Doze personagens e um segredo: quem matou Max?

(Divulgação/Globo)

Depois de passar a novela toda comprando inimizades, Maxwell (Marcello Novaes) não terminará vivo o capítulo desta quinta de Avenida Brasil, dando início ao “quem matou?” que vai embaralhar os momentos finais da trama de João Emanuel Carneiro até o final, no dia 19.

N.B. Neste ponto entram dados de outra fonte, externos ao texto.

Below are the code and all the weights of a small trained network. Each question names an input and a target symbol and asks about switching units off, where a switched-off unit gives its printed mean instead of its output.

import numpy as np


def w(rows, s, z=0):
    codes = np.array(rows[::2]) - 128.0
    scale = np.full(codes.shape[1], s)
    scale[-1] = z or s
    return codes * scale


def f(y):
    return np.maximum(y, 0)


def softmax(a):
    e = np.exp(a - a.max(-1, keepdims=True))
    return e / e.sum(-1, keepdims=True)


def log_softmax(a):
    a = a - a.max(-1, keepdims=True)
    return a - np.log(np.exp(a).sum(-1, keepdims=True))


def net(x, mask):
    ids = ['αβγηξτφψω'.index(c) for c in x.split()]
    T = len(ids)
    res = E[ids] + P[:T]
    u = 0
    for l in range(3):
        r = res
        for j in range(2):
            rows = slice(3 * j, 3 * j + 3)
            q, k, v = (r @ M[l][rows].T for M in (Q, K, V))
            z = softmax(np.where(np.tri(T) > 0, q @ k.T / 3**0.5, -1e9)) @ v
            o = O[l][rows]
            res = res + np.where(mask[u + j], z, o[:, -1]) @ o[:, :-1]
        u += 2
        y = f(res @ A[l][:, :-1].T + A[l][:, -1])
        res = res + np.where(mask[u : u + 8], y, B[l][:, -1]) @ B[l][:, :-1]
        u += 8
    return log_softmax(res[-1] @ U[:, :-1].T + U[:, -1])


Q, K, V, O, A, B = {}, {}, {}, {}, {}, {}
E = w([
[174,114,122],'α',
[162,96,133],'β',
[168,103,97],'γ',
[146,120,74],'η',
[167,100,92],'ξ',
[225,27,116],'τ',
[152,121,94],'φ',
[246,76,153],'ψ',
[92,164,132],'ω',
],0.012)
P = w([
[171,114,48],'0',
[234,152,39],'1',
[64,7,123],'2',
[197,104,164],'3',
[206,175,88],'4',
[71,4,127],'5',
[209,131,232],'6',
[184,201,129],'7',
[77,2,131],'8',
[208,127,244],'9',
[158,199,122],'10',
],0.0079)
Q[0] = w([
[125,140,65],'0.h1',
[140,32,247],'0.h1',
[202,218,106],'0.h1',
[118,255,171],'0.h2',
[112,255,168],'0.h2',
[62,68,199],'0.h2',
],0.0092)
K[0] = w([
[102,178,134],'0.h1',
[244,77,196],'0.h1',
[90,251,142],'0.h1',
[89,51,21],'0.h2',
[119,72,55],'0.h2',
[38,196,134],'0.h2',
],0.011)
V[0] = w([
[132,190,208],'0.h1',
[224,133,117],'0.h1',
[132,20,103],'0.h1',
[255,49,44],'0.h2',
[83,185,90],'0.h2',
[145,208,101],'0.h2',
],0.0062)
O[0] = w([
[233,143,163,84],'0.h1',
[137,108,105,191],'0.h1',
[101,105,254,187],'0.h1',
[198,134,99,254],'0.h2',
[47,117,192,86],'0.h2',
[68,129,49,115],'0.h2',
],0.009,0.0084)
A[0] = w([
[187,90,178,85],'0.n1',
[229,2,82,148],'0.n2',
[91,89,97,161],'0.n3',
[64,121,114,97],'0.n4',
[109,104,167,35],'0.n5',
[143,152,205,167],'0.n6',
[80,148,146,2],'0.n7',
[155,158,105,32],'0.n8',
],0.016,0.0064)
B[0] = w([
[42,153,80,172],'0.n1',
[80,185,120,253],'0.n2',
[76,185,242,140],'0.n3',
[122,118,188,130],'0.n4',
[163,192,121,130],'0.n5',
[144,78,2,141],'0.n6',
[148,47,97,128],'0.n7',
[176,233,166,134],'0.n8',
],0.0085,0.03)
Q[1] = w([
[43,157,178],'1.h1',
[106,125,21],'1.h1',
[172,80,48],'1.h1',
[179,2,110],'1.h2',
[225,146,150],'1.h2',
[183,123,85],'1.h2',
],0.0099)
K[1] = w([
[255,54,34],'1.h1',
[107,138,161],'1.h1',
[47,196,162],'1.h1',
[57,136,68],'1.h2',
[178,166,113],'1.h2',
[87,126,91],'1.h2',
],0.0083)
V[1] = w([
[227,66,85],'1.h1',
[96,116,134],'1.h1',
[71,215,58],'1.h1',
[189,161,58],'1.h2',
[143,199,154],'1.h2',
[255,75,148],'1.h2',
],0.0057)
O[1] = w([
[143,250,110,51],'1.h1',
[60,81,132,132],'1.h1',
[182,28,110,250],'1.h1',
[168,83,253,122],'1.h2',
[22,90,144,157],'1.h2',
[114,113,212,24],'1.h2',
],0.0038,0.013)
A[1] = w([
[112,174,133,174],'1.n1',
[125,112,220,8],'1.n2',
[82,175,95,163],'1.n3',
[202,154,146,136],'1.n4',
[73,51,225,174],'1.n5',
[163,82,80,157],'1.n6',
[163,20,125,136],'1.n7',
[152,159,1,197],'1.n8',
],0.0083,0.011)
B[1] = w([
[168,48,139,173],'1.n1',
[37,253,68,128],'1.n2',
[181,97,156,205],'1.n3',
[89,128,24,132],'1.n4',
[198,254,73,150],'1.n5',
[112,65,200,154],'1.n6',
[78,214,95,133],'1.n7',
[130,64,131,252],'1.n8',
],0.008,0.018)
Q[2] = w([
[101,91,194],'2.h1',
[244,161,135],'2.h1',
[109,27,184],'2.h1',
[103,125,60],'2.h2',
[127,112,73],'2.h2',
[12,202,120],'2.h2',
],0.011)
K[2] = w([
[90,202,233],'2.h1',
[216,47,113],'2.h1',
[94,237,172],'2.h1',
[62,36,69],'2.h2',
[94,71,97],'2.h2',
[7,80,75],'2.h2',
],0.012)
V[2] = w([
[212,91,148],'2.h1',
[205,108,67],'2.h1',
[209,134,136],'2.h1',
[70,189,2],'2.h2',
[166,87,16],'2.h2',
[251,48,217],'2.h2',
],0.005)
O[2] = w([
[146,149,93,116],'2.h1',
[88,240,142,150],'2.h1',
[183,165,98,107],'2.h1',
[80,86,236,162],'2.h2',
[20,192,143,254],'2.h2',
[169,231,2,140],'2.h2',
],0.0074,0.0078)
A[2] = w([
[18,98,161,92],'2.n1',
[65,62,62,108],'2.n2',
[45,114,70,108],'2.n3',
[113,7,146,165],'2.n4',
[156,142,121,2],'2.n5',
[123,69,39,110],'2.n6',
[98,97,254,85],'2.n7',
[141,15,123,122],'2.n8',
],0.0092,0.0099)
B[2] = w([
[127,62,96,216],'2.n1',
[196,101,168,251],'2.n2',
[184,113,89,225],'2.n3',
[83,156,204,254],'2.n4',
[228,35,5,128],'2.n5',
[126,212,104,220],'2.n6',
[108,170,74,143],'2.n7',
[181,149,136,211],'2.n8',
],0.011)
U = w([
[155,114,2,122],'α',
[137,132,105,254],'β',
[70,94,135,230],'γ',
[160,164,222,202],'η',
[51,212,228,160],'ξ',
[167,41,193,36],'τ',
[170,128,174,48],'φ',
[117,114,123,27],'ψ',
[89,133,157,118],'ω',
],0.0098,0.0046)

Each question gives the input, a string of symbols that net reads in full, and the target symbol t.
The units are the heads (3 rows each of Q, K, V and O) and the neurons (one row each of A and B). Each row of codes is followed by its name. A weight is (code - 128) times the scale printed after its matrix; where a second scale follows, it is the last column's (O, A, B and U).
mask holds one flag per unit, layer by layer, with each layer's heads first. A switched-off unit (its flag False) gives its mean, the last column of its rows in O or B, instead of its output. The means were averaged over made-up inputs and are rounded, as every weight is.
A unit's drop is (log p(t) with every unit on - log p(t) with that unit switched off) / (log p(t) with every unit on - log p(t) with every unit switched off).
The circuit of an input: a set's keep is (log p(t) with only the set's units on - log p(t) with every unit switched off) / (log p(t) with every unit on - log p(t) with every unit switched off). Starting from the 12 units with the biggest drops (on a tie, the unit counted first), units are removed one at a time, each time the one whose removal leaves the highest keep (on an exact tie, the one counted first), for as long as the keep stays at least 0.8.
circuit, biggest first: the units of the circuit, biggest drop first
unit that matters most: the unit with the biggest drop
k most important neurons of layer l: the k neurons of layer l with the biggest drops, biggest first
drop of u: that unit's drop, to one decimal
input τ τ η τ β τ β, target τ: most important neuron of layer 2 : [2.n2]
input β τ γ τ τ β ω τ α, target ξ: circuit, biggest first : [0.h2; 0.n3]
input ω η α, target ξ: 2 most important neurons of layer 1 : [1.n8; 1.n5]
input α α β β ψ η β τ τ β, target τ: 3 most important neurons of layer 0 : [0.n6; 0.n2; 0.n1]
input τ ψ ω, target ξ: circuit, biggest first : [0.n3; 0.h2]
input τ β φ ω τ τ η γ, target α: 2 most important neurons of layer 0 : [0.n3; 0.n8]
input β β β η ω, target α: circuit, biggest first : [2.h2; 0.n1; 0.n2]
input τ β η α τ β ω β β α ψ, target α: 2 most important neurons of layer 0 : [0.n2; 0.n8]
input η τ β ω, target τ: 3 most important neurons of layer 0 : [0.n2; 0.n3; 0.n6]
input β β γ β ω γ, target ξ: circuit, biggest first : [0.n3; 0.h2; 1.n8]
input τ ω τ β γ β β ξ β γ, target τ: 3 most important neurons of layer 2 : [2.n2; 2.n1; 2.n3]
input ψ β τ α, target τ: 4 most important neurons of layer 2 : [2.n2; 2.n1; 2.n3; 2.n7]
input τ φ η η β ω, target ξ: circuit, biggest first : [0.n3; 1.n8; 0.h2]
input β γ α α β β τ φ, target α: unit that matters most : 2.n4
input ω ω τ, target ξ: 4 most important neurons of layer 0 : [0.n3; 0.n2; 0.n1; 0.n5]
input ω β ξ τ α τ, target γ: circuit, biggest first : [2.n1; 0.n2; 2.h2; 0.n1]
input τ α β β β β β ω, target α: 2 most important neurons of layer 0 : [0.n2; 0.n3]
input φ β β τ β τ β β τ ψ, target τ: 3 most important neurons of layer 0 : [0.n1; 0.n6; 0.n2]
input β ω τ ω η τ β β β ψ, target τ: 3 most important neurons of layer 0 : [0.n6; 0.n1; 0.n3]
input β φ τ β β ξ ω η β β α, target α: 3 most important neurons of layer 0 : [0.n8; 0.n3; 0.n1]
input β β ω τ ω β, target ξ: unit that matters most : 0.h2
input β ω φ, target ξ: 4 most important neurons of layer 0 : [0.n1; 0.n3; 0.n2; 0.n6]
input φ β ξ β ψ, target α: 2 most important neurons of layer 0 : [0.n3; 0.n1]
input ξ α ω φ β ξ ω β η, target ξ: drop of 0.h2 : 0.7
input τ τ β η β ψ ω γ, target α: drop of 1.h1 : 0.1
input τ τ ω β η τ ξ, target τ: drop of 0.n6 : 0.2
input β ξ γ β τ β β ω τ, target ξ: drop of 1.h2 : 0.1
input γ η ω β ω β γ ω τ η φ, target α: unit that matters most : 0.h1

Jurado de morte diretamente por Carminha, Tufão, Leleco e Janaina, e já tendo sido vítima de um atentado executado por Lúcio, o bebezão do Divino terá ainda sete possíveis assassinos – Jorginho, Lucinda, Nilo, Nina, Ivana, Muricy e Santiago – ou seja, quase metade do elenco da novela.

Na noite fatídica, todos os personagens estarão no lixão, onde ocorrerá o assassinato, por diferentes motivos. A principal suspeita será Nina, mas como costuma acontecer nos casos de “quem matou?” desde a morte de Salomão Hayalla em O Astro (Janete Clair, 1978), todos darão pistas de que poderiam ter cometido o crime. Entretanto, é claro que a lista fica mais enxuta quando excluímos os personagens “do bem”, aos quais o final feliz já deve estar garantido e, com certeza, não tem a ver com anos e anos atrás das grades.